The international Cassini spacecraft has captured an image that shows the rainfall on the north pole of Titan, the largest of Saturn’s moons. Scientists noted that the rainfall must be the first sign of summer beginning in the moon’s northern hemisphere.
Rajani Dhingra, a doctoral student in physics at the University of Idaho in Moscow said, “The whole Titan community has been looking forward to seeing clouds and rains on Titan’s north pole, indicating the start of the northern summer, but despite what the climate models had predicted, we weren’t even seeing any clouds. People called it the curious case of missing clouds.”
Scientists identified a reflective feature near Titan’s north pole on an image taken June 7, 2016, by Cassini’s near-infrared instrument, the Visual and Infrared Mapping Spectrometer.
The reflective feature secured around 46,332 square miles, generally a large portion of the extent of the Great Lakes, and did not show up on pictures from past and consequent Cassini passes.
Examinations of the short-term reflective feature proposed it likely came about because of sunlight reflecting off a wet surface. The examination ascribes the reflection to a methane rainfall event, trailed by a plausible time of evaporation.
This reflective surface represents the first observations of summer rainfall on the moon’s northern hemisphere. If compared to Earth’s yearly cycle of four seasons, a season on Titan lasts seven Earth years. Cassini arrived at Titan during the southern summer and observed clouds and rainfall in the southern hemisphere.
Climate models of Titan predicted similar weather would occur in the northern hemisphere in the years leading up to the northern summer solstice in 2017. But, by 2016, the expected cloud cover in the northern hemisphere had not appeared. This observation may help scientists gain a more complete understanding of Titan’s seasons.
Dhingra said, “We want our model predictions to match our observations. This rainfall detection proves Cassini’s climate follows the theoretical climate models we know of. Summer is happening. It was delayed, but it’s happening. We will have to figure out what caused the delay, though.”
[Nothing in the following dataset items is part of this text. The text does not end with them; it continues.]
Every row gives one point. Before rounding, the points of a table are all equally far from one centre. They may lie mostly on one side of it. Where is the centre, to within rounding?

Points (5 x 2):
51, 3
35, -22
18, 47
12, 47
41, 35
Centre: 14, 9

Points, 12 rows:
-6, 31, -9, 3, -20, -45, 22, 5
23, 18, -64, 2, -4, -21, 1, -60
-45, -4, -75, -28, -21, -12, -4, -41
-13, 39, 13, 15, 1, -6, -50, 28
-65, -17, -43, 14, -11, 46, -25, -5
-40, -16, -44, 50, -49, 14, 13, -33
-19, -24, -25, 24, -53, 2, -12, -76
30, 49, -27, -14, -30, -11, 19, -35
-12, 9, -19, 61, 0, -9, -33, -67
-42, -11, -27, 14, 23, -37, -6, -38
-37, 36, -4, 54, -54, -26, -8, -7
-53, -4, -81, 27, -25, -22, -11, -27
Centre: -13, 13, -28, 8, -24, 3, -26, -19

Points:
-34, 15, -11, 22, -2, -4, 46, 30, 24, -37, -11, -70, -1, 34
-14, 44, -26, 32, 23, 33, 45, 13, 54, 39, 42, 29, -31, 69
-7, -5, -38, 57, -9, -38, 15, 23, 56, -5, 36, 36, -32, 35
16, 4, -6, 65, 18, -42, 27, -10, 5, -8, 15, 22, -18, 7
-11, 48, 21, 0, 68, -4, 8, -18, 44, -16, 22, -5, -30, 20
14, 9, -8, -12, 44, -9, -1, 8, 5, 22, 55, 20, -48, 16
-14, 40, 17, 18, 27, 5, 29, 20, 94, -5, 30, 20, -44, 52
-27, 33, -28, 27, 36, 39, -11, 6, 65, 0, -31, -3, -61, 86
-26, -3, -27, 9, 13, -61, 10, 26, 69, 22, 5, -7, 4, 36
1, 21, 12, 60, 25, -9, 27, 18, -4, 31, -45, 40, -21, 70
-50, 35, 43, 27, 40, -5, 15, 14, 49, -33, 21, 20, 11, 66
12, -9, 21, 71, -17, -20, 19, 9, 45, -29, -24, -13, -30, 93
-42, 29, 30, 17, 13, -15, 4, -6, 62, 5, 39, 37, 17, 21
-53, 4, 13, 29, 57, -6, 23, 44, 72, 17, 15, -6, -16, 46
-21, 26, -32, -3, -25, 9, 54, -1, 51, 6, -42, 16, 11, 65
-38, 27, 25, 21, 36, -16, 21, -26, 28, -3, -24, -51, -26, 8
-4, 44, -34, -2, 33, -11, 10, 19, 70, -16, 4, 37, 2, 28
-28, 37, 8, 15, 16, -28, 63, 43, 49, 32, 8, -7, -43, 30
Centre: -14, 14, -2, 21, 1, 7, 2, 8, 21, 4, 6, -6, -20, 53

Points, 31 rows:
-6, -5, -15, 7, 34, -9, -31, 34, -18, 43, 30, 57, -4, -64, -34, -37, 13, 7, -46, 16, 12, -63, 0, 14
-11, 9, -24, -24, -44, -23, -1, 14, -27, -4, 48, 8, 11, -55, -22, -5, 50, 9, -48, -41, 10, -48, 19, 0
-48, 39, -13, -6, 15, -11, 23, 59, -40, 31, 20, 18, -28, -28, 20, -25, 27, -8, -13, -53, 24, -18, -41, 12
-27, -11, -35, 20, -22, 21, 34, 34, -40, -16, -15, -3, -6, -58, 19, 4, 34, 28, -65, 22, 20, -14, -4, -14
-50, 19, -46, 15, -13, 3, -5, 44, 32, -10, 31, 27, -34, -29, -26, -40, 36, -4, -47, -4, -20, -32, -22, -19
-30, 26, -8, -20, -30, -15, -6, 29, -22, -35, -16, 15, 5, -53, -10, -37, 33, 11, -38, -45, 38, -27, -12, -1
-22, 15, 20, 25, -23, 13, 5, 31, -19, 17, -14, 34, -3, -58, -2, -38, 27, -13, -11, -31, -17, -20, -21, -30
-18, -8, -16, 6, -27, 10, -17, 67, -18, -6, 16, 51, -26, -41, 3, -10, 24, 15, -60, -35, -9, -48, -8, 9
-16, 3, -10, -8, -41, 0, -33, 21, 9, 34, 34, -10, -5, -64, -33, 6, 17, -14, 2, -42, -27, -62, -13, -10
-45, 4, -10, -34, 2, -2, 29, 57, -51, 2, -6, -10, -41, -58, 3, -27, 38, 33, -34, -36, 0, -32, -19, -34
-50, -7, -46, 46, -38, -17, 16, 39, -12, 17, 20, 27, -31, -45, 18, -21, 14, 11, -16, -10, -15, -56, 8, 22
-30, -21, -24, -9, -49, -19, -25, 37, -40, -4, 24, 47, -44, -45, -5, -13, 24, 19, -44, -36, -12, -43, -16, -8
-10, 4, -5, -36, -2, -10, 1, 53, -28, 0, 34, 11, -36, -121, -4, -5, -1, 10, -59, -6, -15, -55, -3, 33
-12, 14, 4, 21, -24, -25, -13, 63, -22, 18, 22, 32, -19, -86, -16, -5, -5, 7, -22, -12, 2, -30, 4, 24
-35, 14, 11, -41, -49, -44, -18, 28, -4, 66, 17, 0, -16, -81, -1, 3, 38, 9, -34, -4, 9, -8, -27, -9
-51, 15, -17, 24, -24, -2, 19, 33, -34, 43, 21, 22, -36, -42, 27, -24, 25, -1, -26, -14, 48, 1, 20, 10
-24, -8, -33, 25, -25, 0, 3, 21, -20, 10, 16, 33, -45, -107, 6, -6, -2, -16, 1, -19, -16, -46, 5, 5
-15, -21, -18, -40, -35, -43, 5, 13, -5, 19, -3, 23, 6, -63, -4, -19, 0, 26, -40, -30, 40, -64, 20, 14
-21, 2, -44, -25, -4, -11, 33, 53, -15, 17, 20, 13, -14, -44, -3, -62, 7, 26, -53, -19, -15, -56, 18, 28
-16, -23, -8, 12, -29, 6, -13, 43, -10, 19, 17, 27, -3, -88, -3, -12, -1, -13, -53, -49, -7, -33, 8, 1
-17, 11, -5, -20, -43, -6, 10, 1, 4, 22, 2, 32, -25, -72, 13, -32, 40, 38, -53, -42, -23, -42, -45, 17
-46, 6, -22, -11, -68, 13, -5, 36, -16, 12, 12, 17, -49, -39, -19, -18, 23, 29, -26, -22, -2, -54, -17, 19
-31, 52, 4, -10, -16, 21, -23, 22, -2, -4, -1, 43, -12, -59, 3, -47, 32, 16, -42, -38, -20, -10, 16, -8
-11, 40, -34, -31, -42, -21, -12, 33, -21, -36, 51, 15, -33, -66, 9, -14, 22, 24, -21, -26, -34, -60, -15, 3
-16, 30, -10, -9, -7, 7, -2, 62, -31, -16, 11, 21, -20, -74, -7, -27, 22, 15, -28, -48, 19, -46, -1, 25
-45, 18, -26, -19, -20, 4, -25, 12, -61, 6, -15, 7, -10, -97, 22, -7, 17, 55, -14, -19, 31, -19, -7, 20
-8, 18, -18, -10, -60, -33, -14, 39, -29, 25, -5, 6, -29, -88, 10, -13, 14, 20, -35, -14, -4, -21, -2, 1
-35, 12, 13, -18, -25, -14, 18, 18, 8, 2, 17, 16, -38, -90, 19, -21, 34, 45, -46, -34, 36, -68, -15, 26
-13, 15, -1, 5, -40, -6, -45, 52, -27, 28, 38, 47, -5, -52, 17, -33, 39, 16, -29, -22, -9, -24, 3, -6
-13, 20, -28, -10, -44, -29, -34, 51, -37, 21, -3, 22, -1, -45, 3, -28, -28, 17, -8, -21, 15, -29, -7, 2
-18, -24, -4, -11, -36, -9, -10, 46, -26, -1, 34, 21, -24, -91, -8, -35, 36, 30, -65, 0, 7, -21, -13, -27
Centre: -37, -2, -5, -27, 16, -3, -10, 0, -7, 4, 25, 0, -11, -39, 25, -4, 8, 1, -24, 13, -3, -31, -15, 5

Dhingra said, “Additional examinations propose the methane rain fell over a relatively pebble-like surface. A rougher surface produces an amorphous example as the fluid settles in precipices and crevasses, while fluid falling on a smooth surface would puddle in a moderately circular pattern.
Dhingra is utilizing the wet sidewalk effect to look for extra rain vents on Titan as a feature of her research.
The study is published in Geophysical Research Letters.